Switzerland: a key partner on defence reform

28 Nov 2012
 
 

From left to right: Ueli Maurer, Head of the Federal Department of Defence of Switzerland; NATO Secretary General Anders Fogh Rasmussen and Didier Burkhalter, Head of the Federal Department of Foreign Affairs Switzerland

NATO and Switzerland have developed a strong partnership over the years since the country joined the Partnership for Peace in 1996. The Swiss armed forces are making a valuable contribution to the NATO-led force in Kosovo. Switzerland has also distinguished itself in terms of its significant contribution to promoting work with partners in the area of defence reform, education and training. The NATO Secretary General exchanged views with key members of the Swiss government on how to deepen partnership, during his visit to Switzerland on 22 November.
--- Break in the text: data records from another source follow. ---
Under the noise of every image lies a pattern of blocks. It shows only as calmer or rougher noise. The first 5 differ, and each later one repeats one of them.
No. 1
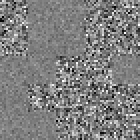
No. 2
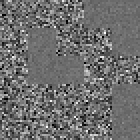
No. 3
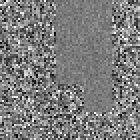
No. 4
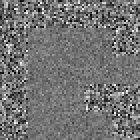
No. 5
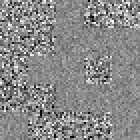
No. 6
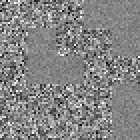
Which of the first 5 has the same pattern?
2
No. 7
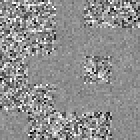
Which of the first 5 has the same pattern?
5
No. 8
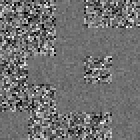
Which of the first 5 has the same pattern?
5
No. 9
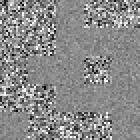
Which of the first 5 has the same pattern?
5
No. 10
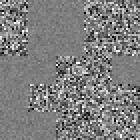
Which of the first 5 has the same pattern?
1
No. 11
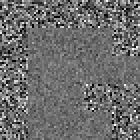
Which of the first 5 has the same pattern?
4
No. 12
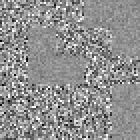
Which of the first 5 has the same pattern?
2
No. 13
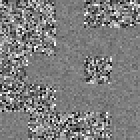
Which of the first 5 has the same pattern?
5
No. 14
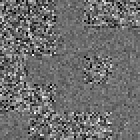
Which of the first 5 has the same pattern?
5
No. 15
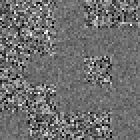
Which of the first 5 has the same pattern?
5
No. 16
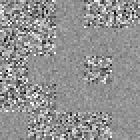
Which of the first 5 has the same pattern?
5

"Our partnership goes much further, and deeper, than operations,” underlined NATO Secretary General Anders Fogh Rasmussen, speaking at the prestigious Churchill Symposium of Zürich University’s European Institute. "Over the years, your country has developed enormous credibility and trust – both among NATO Allies and among our other partners. With your soft-power diplomacy and your mediation skills, you have become a unique and essential contributor to our cooperative security.”

He pointed to Switzerland’s "long and proud history as a champion of international norms and laws” and the commitment that it shares with NATO to defend and promote the values of freedom, democracy and respect for human rights.

"Because of these shared values, Switzerland has made an enormous investment in NATO’s partnership programmes. You have provided trainers in defence reform, military training and education, and building democratic institutions. Your experts work alongside those of NATO to build more transparent and democratic security institutions,” added Mr. Fogh Rasmussen.
 
Committed to cooperative security

Switzerland is a generous contributor – intellectually, materially and financially – to the development of practical cooperative security within the Euro-Atlantic area and beyond.

The support of the government and of government-funded institutions has played an essential part in deepening and enhancing NATO’s Partnership for Peace (PfP) programme and the activities of the Euro-Atlantic Partnership Council (EAPC): promoting reform, capacity building and transparency in defence institutions; strengthening education and training for both the military and civilians; and promoting the humanitarian aspects of security.

The country hosts many courses within the PfP framework and develops training materials in areas such as democratic control of armed forces, international humanitarian law, humanitarian demining, civil-military cooperation, security policy, arms control and disarmament.
 
One of the most active members of the PfP Consortium of Defence Academies and Security Studies Institutes, Switzerland has made a number of civilian training facilities available. These include the Geneva Centre for Security Policy (GCSP), the Geneva International Centre for Humanitarian Demining (GICHD), the Geneva Centre for the Democratic Control of Armed Forces (DCAF), and the International Relations and Security Network (ISN) based in Zurich.

A number of military training facilities are available for PfP training activities. These include the Centre for Information and Communication of the Armed Forces in Berne, the Mountain Training Centre of the Swiss Armed Forces in Andermatt, the International Training Centre of the Swiss Army (SWISSINT) in Stans, and the Tactical Training Centre at the Swiss Officers’ Training Centre in Lucerne.

Switzerland is also an active donor to Partnership Trust Fund projects. Along with individual Allies and partners, it has supported 13 projects since 2000, which have provided assistance for the destruction of mines, arms, or ammunition in Albania, Azerbaijan, Kazakhstan, Georgia, Serbia, Montenegro, Ukraine and, more recently, Jordan and Mauritania.

Switzerland has also supported a Trust Fund project in Serbia for the reintegration of demobilized military personnel into the civilian workforce. Moreover, the country is co-leading a Trust Fund on Building Integrity in Defence Institutions and has also contributed over 130,000 euro to the Trust Fund for the development of the Afghan National Army.
 
Support for peace-support operations

Swiss law excludes participation in combat operations for peace enforcement and Swiss units will only participate in operations under UN or OSCE mandate. Within the limits of its neutrality, Switzerland participates in peace-support operations or multilateral cooperation in military training.

Over 200 soldiers are currently deployed as part of the Kosovo Force (KFOR). The Swiss armed forces have been contributing to KFOR’s Multinational Task Force – South since 1999.